Соломон Израилевич и эту информацию проанализировал. Он понял, что мало детей родить, надо сделать так, чтобы они тебя помнили, любили и заботились о тебе в случае необходимости. К реализации плана по будущему многолюдному уходу к дяде Иисусу Соломон Израилевич приступил еще в школе, классе в шестом, предложив своей соседке по парте выйти за него замуж.

– Ира, давай, как закончим школу, поженимся? – сказал Шломо, списывая химию на контрольной.

– Мне мама не разрешит.

– А ты ей скажешь, что ты родишь ей внуков и она не умрет в одиночестве.

– Хорошо, я спрошу сегодня.

– Так ей и скажи.

На следующий день Ира от Шломо отсела. Шломо это не остановило, тем более, как нетрудно догадаться, в данном случае Ира была легко заменима. Понятно, что в шестом классе решить проблему не удалось, но уже в двадцать лет Шломо стал отцом и потом повторял это упражнение еще два раза. В детей (двух мальчиков и старшую девочку) он вкладывал всю свою неуемную энергию и предприимчивость.

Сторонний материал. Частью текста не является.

Each new row is followed by its nearest point in the smallest flat space through zero that holds the last named rows.

Q115 (3 x 8):
[[  9   6  -5  15   2 -12  -7   0]
 [  7  11  -9  11  -8  -4  -4  15]
 [  6 -25  -4   4  13   7 -12  -4]]
New rows:
[ -6  10  -3 -11 -13 -20  -2 -20]
[ -4  14   8  -1   0 -12   7 -13]
[ 20  15 -11  -3   0 -16  17   9]
[  3  17  -3   8  -7 -10   1   6]
[  6   6  -1   2   7 -13 -13  -7]
[  5   3   0  10   5 -11  -4  -8]

Q82 (3 x 8):
[[  6  -6 -12  14 -10  18  -1  41]
 [ -4   4 -14  -8 -32 -25   5  42]
 [-28 -10   5  10 -16   5  -1  43]]
New rows:
[  5 -17 -23 -15 -23 -12  -9  -3]
[  8   6  -9  -8 -11 -16   3   6]
[ -8  19   6  12  -5 -11 -25 -10]
[-7  1  5 -4  1 -7  0 -8]
[ 6 33  1  4 -1 11 11  3]
[10  1 -5  1  0  3  0  1]
[  7   5   2 -15  -9  -1   8  -6]
[ 5  4 -3 -6 -3 -9  2 -5]
[  8  -7  -9  12  -4 -28  31   1]
[  6   6  -7  -8 -10 -15   3   3]
[ 8  9 -9 -3  2 -9 -2 19]
[  8   3 -10  -2  -9  -5   2  13]

Q816 (3 x 8):
[[  4  -7  -7   2  -6 -16  23 -11]
 [ 12   1  21 -13 -27  -3  27  -5]
 [-12  -2  -7   5  24   0   9  16]]
New rows:
[-11   9   4 -21  -6  -5  -9 -16]
[  5   2   3  -2 -10   2  -7  -6]
[  1  14  10  -4 -20 -12  -3  11]
[  5   3  11  -6 -12   4   1  -1]
[  8  15  -5  -9  14 -20  17  10]
[-4 -3 -2  1  7 -6 19  6]

Q89 (3 x 8):
[[ 13 -13   4  -5  -9  17   2  -9]
 [ -9   2   2 -15   0   1  -2 -21]
 [-10 -13   8 -12 -20 -10 -21 -17]]
New rows:
[ -6   7   4 -20  -6  10   1   3]
[ -2   1   1  -7   1   3   1 -10]
[ 12   4 -15   0 -15  10  -6   2]
[ 8 -7  2  2 -5  6  0  2]
[-7 15  8  1 15  4 12  8]
[-3 13 -5  2 15  0 11  4]
[-13   7 -19   9  20  14  -5  10]
[-2 12 -5  5 14 -1  9  8]
[ 13   1   3  10 -10   2 -19   9]
[  6 -10   2   8 -10  -2  -7  11]

Q201 (3 x 8):
[[  4  15  -4  10  -1  16  -9   5]
 [  7  14 -22   9  18  38  -3   3]
 [  9 -20   0 -11 -13   8 -34   6]]
New rows:
[  1  20 -19  11 -16  -4  21  20]
[-3 21  2 13  1  1 10  1]
[ -6   5  16  11   4   8 -20 -18]
[  2   6   2   5  -7   4 -10   4]
[-17 -16 -10  21  14   3  13  12]
[-2  0 -7 -1 12  4 13 -4]
[ 18 -15  -2  15  20  12 -18  -2]
[  6  -7 -11  -4   5  18 -12   2]
[-20 -17 -14  13   3  15  14 -14]
[ -1  -5 -10  -4  15   7  12  -4]
[-14   9   2  11 -19   5   1   7]
[ 0 14  6  9 -8 -2 -4  3]

Q268 (3 x 8):
[[-13  10  -3   8  -6  -7 -15  -8]
 [ -7 -11   6 -14  -3   3   2   2]
 [-21  14  11 -21  -9  -4   6   3]]
New rows:
[ 19  -8 -14   1  12   1   5   0]
[18 -8 -5  8  8  5  6  3]
[-12   5   8  10  -1  -2  20   7]
[-1 11  3 -5  0 -1  8  4]
[  2  -8  14  17  14   2 -17 -15]
[  2  -9  -7  13   1   0 -14  -7]
[-19  18   5 -18 -10   4  12 -10]
[-18  17   9 -17  -8  -4   6   3]
[-22 -25  -5   7 -10  22  -4 -12]
[-10 -25   0  -3  -5   2 -16  -7]
[ 11  -5  -7   4  -7 -19   4  12]
[ 7  0 -2  4  3  1  3  1]

Q159 (3 x 8):
[[-10 -16  24 -11 -25  15   1  14]
 [-14  10 -15   0  15   5   7  29]
 [ -4   9   0   4   2   1  -1  -8]]
New rows:
[ 16 -18  -4  -8  -3  -5  -3  27]
[ 12 -22  -5 -10  -1  -5   3  23]
[  5   1  -1  -9   9 -10   9  10]
[ 4 -4 -8 -2  6 -4  2 10]
[14 24  3 -6  1  9 -9 20]
[-7  4 -4  0  4  3  2 10]
[ 7 -7 -2 23 -4 10 -6 -2]
[ 2 -1  1  1 -1 -1 -1 -5]

Q14 (3 x 8):
[[ -2  11 -18 -28   7  11 -11 -19]
 [  1  -8  -8 -22 -26   5  11 -19]
 [ 20  12 -19 -15  16   3  29 -28]]
New rows:
[  3 -10  -7 -30   6  -9  -1  17]
[-3  1 -4 -8 -2  3 -6 -4]
[  2 -11   7  -5  13  15  -5  17]
[-4  2  2  4  5  0 -9  7]
[  8  18  11   9 -30  -1  14  -1]
[  4 -10   5   4 -16  -4  15  -1]
[10 30 12 23 -3 24 -8  3]
[ 0  4  3  9 12 -2 -5  8]
[-12  16   6  11  12  -5 -11   2]
[ -3   6   2   7  15   0 -12   9]
[ -7   8  11  21   7   4   3 -30]
[ 5  3 -1  3  8 -1  7 -2]

Q118 (3 x 8):
[[ -9   9  -3 -23   8   6  21 -20]
 [ -4  14  22 -11  27   6  -4   8]
 [-15  -1  -3   6  43  -8 -34 -10]]
New rows:
[-20   9  26   0  26 -16  -3 -10]
[-9  9 10 -8 30  2 -9 -3]
[-21   0  -3   3  -1  -3  -2  26]
[ 3  0  5  5  1  0 -6  9]
[  5  -2   4 -15   5  -5   0   3]
[-1  4  5 -5  4  2  2  1]

Q627 (3 x 8):
[[-11  23  11   6  -5   8  -9  -3]
 [-16   3  21 -15 -24   0  -4   2]
 [  0   3  29   8   0  -1  -7  10]]
New rows:
[  4   0 -12   2 -17  -3  16  13]
[ 0 -6 -7 -7 -4 -2  4 -2]
[-19 -13 -21  19 -27  -9  -9 -18]
[ -8   3 -15 -11  -9   2   3  -8]
[  5 -16  -7   7  17   3 -19   8]
[11 -7 -2  9 13 -3  2  4]
[ 31   4  -4  -1 -17  -2 -13  -6]
[ 1 -2 -2  0  1  0  1  0]
[ 7  0 -6 10  1 -2  6  0]
[ 5 -1 -5  5  7  0  1  0]

Q536 (3 x 8):
[[-10   7  -2 -14 -24  -8  -7 -11]
 [  1   6  -4  -9  -4 -23   5   8]
 [-25 -21   0   1  -3   3  -1   9]]
New rows:
[ 16  -2  -8 -17   7   2   6 -15]
[11 10  0 -1  0  0  0 -6]
[  4  10  -3  11 -17   4  19  20]
[ 2  1 -1 -1  3 -7  3  5]
[-16   1 -17 -10   1   6   7  20]
[-12 -10  -1  -1   0  -7   3  10]

Q22 (3 x 8):
[[ -6 -20  31  15   6  19  24  -5]
 [  4   5  12   6  10  -5   5  12]
 [ 22   1 -13  -7 -12  16 -12  -4]]
New rows:
[30 -2  6  2  0  2  0  4]
[23  4  5  2  1 11 -2  9]
[  3  -1   0 -14  -8   1   1   2]
[ 3  0 -4 -2 -3  2 -3 -2]
[-8 17 -5 -3  2 -6 -1  7]
[ -3   8  -5  -2   4 -13  -4   6]
[-4  4 18 -6  7 -5 24 -6]
[-9 -4 14  7  8 -2 11  2]
[  6   1 -13   5  20  -5  -3   8]
[ 4  8 -1  0  4 -8 -3  8]
[ -1  -8 -26  -2  -6   4   2 -17]
[ -5  -6 -15  -8 -12   5  -7 -15]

Лучшие детские сады, лучшие школы, лучшие университеты. Не говоря уже о кружках и спортивных секциях. Масштабные вливания в праздники, проходившие дома у Соломона Израилевича и приносившие с собой беспорядки и разрушения вплоть до локальных пожаров, вызванных здоровым интересом мальчишек к пиротехнике. Бесконечные путешествия, экскурсии, пикники и прочие кратко- и долгосрочные вылазки. А самое важное – море личного времени, потраченного на разговоры с каждым, разговоры, в которые закладывались и воспитание, и восхищение, и строгость, и любовь. И еще он никогда их не трогал пальцем и никому не позволял. Соломон Израилевич искренне считал, что детей бить нельзя, потому что от этого они вырастут злыми людьми, что в целом плохо и в частности оставит его без их заботы на финишной прямой.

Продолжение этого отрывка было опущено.